Chronic lower respiratory disease, primarily COPD, is the fourth leading cause of death in the United States. Almost 15.7 million Americans have been diagnosed with COPD. The actual number is likely higher, as half of adults with low pulmonary function are not aware they have COPD.
COPD is a high-burden and expensive condition, so ensuring effective, high-quality treatment is a priority for patients and those who care for them.
The COPD Treatment Ratio (CTR) is the ratio of controller medications to all COPD medications, which includes both controller and rescue medications. Incremental increases in CTR have been associated with reduced risk of severe COPD exacerbations.
Validating CTR as a Measure of COPD Exacerbation Risk
PQA conducted a study last year that validated the use of the CTR as a measure of exacerbation risk within a large commercial and Medicare population when adjusted for several other risk factors.
The study also determined that a CTR threshold of 0.7 is optimal and significantly associated with a reduced risk of any, moderate and severe exacerbations in the total population and when stratified by line of business. In other words, the study found that a useful target to reduce the risk of adverse outcomes is ensuring that at least 70 percent of a patient’s COPD medications are controller medications.
The study was supported by GlaxoSmithKline and presented at AMCP Nexus 2021. A total of 132,960 patients were included in the analysis, which builds on a previous study that reached a similar conclusion.
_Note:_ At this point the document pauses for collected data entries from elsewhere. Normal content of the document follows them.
Rows are points. Before rounding, the points of a table are all equally far from one centre. They may lie mostly on one side of it. Write the centre, to within rounding.
(in the rows, 128 means zero)

Points:
84 185
127 116
46 154
95 96
107 181
121 172
120 173
127 164
78 97
Centre: 89 140

Points, 12 rows:
70 133 96 88 185 120 162 80
107 99 111 123 200 56 83 66
122 50 104 144 166 71 163 117
87 148 127 164 195 103 125 87
89 147 93 132 164 116 64 127
63 98 127 116 75 70 149 128
150 113 81 112 117 114 173 102
73 126 162 40 189 93 131 88
92 126 81 151 133 81 103 136
99 63 175 172 62 140 95 104
100 20 108 174 170 118 116 84
122 141 104 157 135 123 166 124
Centre: 105 86 147 108 137 123 110 92

Points (18 x 14):
167 144 205 131 195 171 126 161 132 48 133 126 159 146
148 75 138 91 162 170 120 164 131 91 134 140 164 116
195 159 137 145 164 156 153 203 188 98 139 147 202 136
143 195 190 116 194 172 108 175 157 125 159 138 100 130
121 129 154 135 210 141 100 166 120 90 123 80 146 145
160 137 155 180 217 173 90 156 170 75 135 121 184 123
174 137 169 124 113 123 115 151 143 37 125 174 127 121
188 231 169 82 153 165 97 111 153 132 120 118 128 133
215 133 171 188 179 173 76 132 147 53 140 162 153 158
177 167 164 144 112 202 129 129 152 105 122 141 87 97
138 219 139 154 224 146 154 128 140 145 122 155 124 123
200 156 199 114 160 195 120 144 108 76 122 185 106 151
219 165 197 113 184 123 166 165 143 111 114 184 128 138
156 160 162 108 173 155 100 195 152 102 88 152 193 167
163 164 159 128 200 231 127 155 167 112 113 156 163 112
121 167 129 93 159 121 84 95 144 134 112 140 180 122
171 232 133 139 200 140 109 140 112 125 98 136 110 64
161 137 127 157 164 207 121 137 181 63 149 156 126 183
Centre: 189 162 122 133 171 147 113 143 127 107 136 143 138 132

Points, 27 rows:
53 163 183 140 149 134 153 168 113 124 84 85 137 108 175 69 82 142 108 117 150 117 137 89
84 125 132 154 118 76 167 126 139 130 75 81 150 132 190 87 37 88 154 161 189 132 137 120
115 80 145 126 69 116 141 121 80 141 49 132 146 93 181 74 85 112 84 109 138 129 168 131
134 195 175 100 106 102 169 85 118 113 86 121 155 84 211 85 124 156 75 152 191 109 70 105
109 120 143 154 134 76 160 74 111 125 70 100 187 94 189 98 70 164 64 85 136 111 97 143
96 158 204 155 141 100 151 109 117 78 59 82 99 116 158 85 95 108 74 106 206 131 139 158
127 126 152 122 146 111 120 103 108 69 119 167 159 63 177 71 86 100 145 116 168 151 57 107
84 142 172 109 151 106 157 104 145 87 67 145 147 89 175 65 38 125 101 152 127 156 118 98
127 139 216 110 127 97 142 89 84 112 75 73 149 109 155 83 103 157 94 139 174 166 146 113
84 145 186 86 111 91 156 147 100 80 77 137 168 107 169 70 87 141 56 142 188 92 155 133
103 126 163 144 118 63 112 118 99 83 95 141 201 124 220 112 98 132 99 153 199 120 118 114
77 166 191 149 85 82 185 61 114 119 109 121 173 98 153 112 153 142 169 141 141 151 145 106
69 65 185 128 69 92 163 143 126 90 135 117 192 73 168 115 128 146 133 123 181 148 80 101
106 148 201 128 100 113 113 116 127 82 81 155 188 140 209 55 111 135 84 142 126 126 111 114
91 167 200 118 170 79 164 106 130 110 115 120 198 48 192 89 96 154 118 102 192 118 118 100
115 176 164 88 128 57 183 104 77 80 94 92 181 112 162 93 79 159 81 87 184 140 123 111
79 155 168 133 118 153 114 122 103 130 46 108 199 140 209 110 112 114 85 135 172 153 88 86
92 144 185 128 96 101 155 146 70 136 75 91 134 117 137 29 103 156 85 127 208 125 109 129
132 110 201 132 158 68 138 87 123 104 67 80 197 106 178 57 87 116 148 106 219 120 106 108
83 174 169 136 113 103 120 125 106 110 121 134 201 141 197 116 104 119 124 172 199 117 80 148
81 123 178 155 140 80 177 154 116 115 107 106 140 74 216 91 92 136 73 124 151 131 83 166
107 108 219 82 77 131 156 116 83 109 79 146 197 90 188 62 84 132 90 84 180 136 95 143
102 135 194 117 179 120 165 100 127 122 40 138 185 71 162 78 52 95 67 122 231 149 93 134
126 157 167 159 94 126 188 142 97 118 54 111 142 83 183 132 84 148 42 137 130 104 83 147
124 101 177 100 183 89 160 102 157 132 62 91 202 101 122 77 147 141 91 75 173 179 127 143
108 191 194 133 111 68 180 68 125 91 47 86 173 111 158 61 65 126 134 96 168 147 92 127
90 133 230 111 130 133 149 79 100 114 84 113 153 109 197 75 112 170 130 104 158 121 95 91
Centre: 128 129 166 141 114 112 190 122 141 126 94 140 165 124 141 105 113 98 104 107 178 127 109 106

Points (27 x 24):
113 130 72 174 52 166 134 171 168 134 138 145 106 195 92 177 83 110 37 143 159 130 120 85
67 116 91 184 74 149 134 148 142 136 103 108 146 186 140 152 105 72 83 170 149 73 102 119
69 117 77 174 60 142 106 156 156 132 147 96 172 194 106 141 96 71 75 136 149 103 83 90
77 142 76 220 90 145 161 152 158 110 175 123 197 203 96 137 99 95 89 204 127 106 105 119
130 153 87 163 36 130 161 163 112 123 188 63 128 198 46 145 140 99 55 169 83 92 135 93
91 129 75 173 43 136 129 173 141 141 158 107 107 148 117 150 136 96 135 195 140 64 94 114
87 155 120 169 63 92 123 160 108 164 190 97 169 151 109 100 164 125 84 141 161 83 92 125
83 114 102 133 51 89 128 187 128 68 137 90 146 150 101 98 164 122 81 137 158 104 110 85
38 114 84 159 101 151 154 181 193 137 138 109 161 153 124 149 132 72 71 94 133 101 148 107
73 122 67 181 62 96 174 222 171 148 172 126 139 179 70 176 166 106 62 147 172 124 132 116
108 123 112 197 103 100 116 144 99 160 135 164 161 169 82 90 93 82 74 152 121 91 121 100
72 123 86 181 114 118 112 174 116 119 147 148 162 154 48 152 125 103 98 90 193 120 143 111
67 154 111 151 77 95 137 183 143 158 169 131 122 173 103 127 172 67 87 150 132 108 63 98
55 185 77 145 72 144 97 151 124 89 177 135 109 178 115 154 88 147 70 178 138 107 100 126
65 169 119 175 100 102 120 119 156 129 195 133 143 224 85 109 146 103 84 132 107 91 92 75
69 88 89 170 97 122 142 137 118 83 181 139 116 205 115 99 124 128 95 123 127 25 108 105
103 144 74 157 80 147 133 155 131 86 161 164 170 191 67 151 105 120 65 158 156 47 131 110
72 108 73 198 96 140 124 132 140 156 147 86 194 189 91 113 169 103 92 155 132 84 124 68
95 140 36 166 71 112 153 207 106 88 191 118 137 211 98 160 118 91 45 168 165 112 129 122
73 126 52 138 84 149 117 131 133 106 169 93 179 215 71 158 141 101 92 141 162 81 122 99
46 96 72 163 62 154 118 191 128 125 160 133 180 175 147 92 134 151 90 156 105 75 83 118
49 122 95 186 41 147 111 164 103 158 129 105 151 115 94 140 133 116 78 157 153 105 97 91
72 124 99 148 37 109 158 227 139 166 172 100 155 171 132 144 158 93 91 143 136 78 104 100
38 133 101 135 79 72 115 146 130 71 173 136 138 168 131 160 108 69 84 173 100 111 116 101
50 160 82 133 57 103 127 176 175 89 179 105 127 180 126 109 146 142 67 109 168 113 136 99
35 151 106 125 53 83 95 199 126 102 158 114 130 173 116 131 115 88 74 177 139 98 127 113
111 98 72 149 60 44 148 153 143 149 162 112 156 166 126 139 164 103 126 159 113 85 161 113
Centre: 93 107 118 175 86 138 132 166 129 117 175 123 129 180 105 145 142 127 83 145 109 129 147 126

Points, 30 rows:
78 76 120 98 89 148 69 159 49 165 154 61 100 148 84 86 87 114 87 140 134 155 146 95
91 101 186 115 95 156 49 150 59 129 167 64 100 140 103 131 77 155 89 137 153 169 138 84
82 101 128 127 59 140 65 162 33 172 178 74 115 134 125 136 102 93 79 148 120 195 99 118
32 89 167 116 103 132 39 161 56 179 177 82 104 129 138 109 95 119 106 133 150 156 132 107
56 133 135 77 67 147 56 176 66 133 136 94 136 142 132 109 107 148 89 149 145 164 78 84
87 107 130 99 79 153 80 147 72 107 188 111 100 134 78 118 61 114 91 137 150 190 123 104
54 115 163 105 64 145 61 196 23 169 141 85 117 125 139 106 99 120 106 133 149 189 124 80
62 102 129 97 72 165 68 154 58 143 152 75 90 172 117 124 95 132 109 111 140 146 117 112
84 104 168 116 93 168 57 159 37 150 195 58 141 138 147 92 102 106 96 124 157 176 143 79
89 75 170 108 69 140 57 135 32 148 154 94 107 148 110 113 84 113 89 134 125 157 98 120
76 103 151 103 27 151 105 166 87 152 173 86 118 122 85 104 95 139 91 122 126 177 138 115
70 120 128 129 115 162 77 158 100 150 112 85 115 161 108 114 100 100 71 134 127 159 85 105
54 109 153 126 125 171 84 131 38 144 136 82 122 108 102 122 92 164 85 108 132 164 128 128
58 100 101 104 70 164 70 159 54 185 158 89 125 117 141 116 129 178 74 138 109 164 117 110
88 110 148 94 65 134 92 159 76 177 137 80 120 148 106 139 84 128 115 74 174 178 131 113
52 84 172 113 88 129 34 112 59 136 142 110 116 139 105 96 105 142 90 154 127 155 104 123
98 86 167 103 71 140 39 130 40 150 191 68 99 133 87 86 114 133 91 136 144 175 132 91
88 113 192 94 105 164 102 170 65 144 155 78 112 138 94 104 134 161 74 125 150 186 134 111
92 130 135 75 99 154 64 164 55 160 160 97 114 130 122 96 120 143 89 121 117 154 127 153
90 117 177 127 90 158 72 172 39 191 147 95 109 129 145 104 102 127 89 133 151 141 104 103
58 120 125 108 71 147 55 159 44 177 173 70 103 97 123 126 90 146 118 86 150 143 131 99
75 112 139 114 98 142 38 146 50 152 172 63 90 152 98 117 98 136 96 150 139 189 114 118
89 64 132 101 73 146 73 170 22 167 195 80 113 159 130 125 97 124 104 125 123 188 135 107
76 115 162 123 62 137 99 163 38 184 168 86 91 134 92 106 114 142 74 122 155 163 131 118
59 110 120 144 63 129 21 145 22 169 166 93 103 116 135 108 98 141 92 120 143 167 99 92
81 110 152 73 77 111 82 186 30 142 174 87 133 161 157 107 93 140 95 137 137 141 90 78
58 143 160 142 87 137 39 159 41 158 166 110 145 132 120 152 104 136 101 119 132 192 110 120
55 105 151 88 92 136 80 173 38 139 162 53 106 119 134 131 72 132 75 110 126 173 97 109
80 78 176 100 88 151 48 129 56 129 128 86 80 149 125 103 94 161 78 108 146 147 116 63
14 123 125 130 81 143 86 155 43 135 140 77 105 132 119 146 118 163 52 124 158 176 123 92
Centre: 95 98 127 126 100 101 94 140 77 126 147 101 122 109 138 121 136 125 104 124 133 171 138 74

Consensus-Based Measure Prioritization and Development
With this evidence, PQA’s staff and Health Plan Measure Concept Advisory Group (MCAG) recommended this concept advance to measure development. That recommendation was supported by public comments PQA received last October 25-November 19.
PQA’s MCAGs are composed of individuals with clinical, measurement and implementation expertise that is directly applicable to the concepts being considered. MCAGs represent the diverse health care stakeholders among PQA member organizations who are held accountable for or impacted by measures.
PQA is accepting nominations for a Technical Expert Panel (TEP) that will launch in October to refine the measure specifications and consider its implications for implementation and meaningful use. Visit PQA’s Member Resources Library for information and nomination instructions. Nominations will be accepted through September 9.
The draft measure then would advance to additional testing where the specifications are applied to data that is representative of the intended measure population to determine the measure’s scientific acceptability.
These steps are part of PQA’s rigorous measure development and testing process. PQA has a two-page overview of its measure development process that provides more information.
It all began with the identification of an important measurement gap for COPD and research to validate our proposed approach. We’re hopeful that this consensus-based process, which is responsive to industry and the needs of our care system, will lead to a measure our members will endorse and use.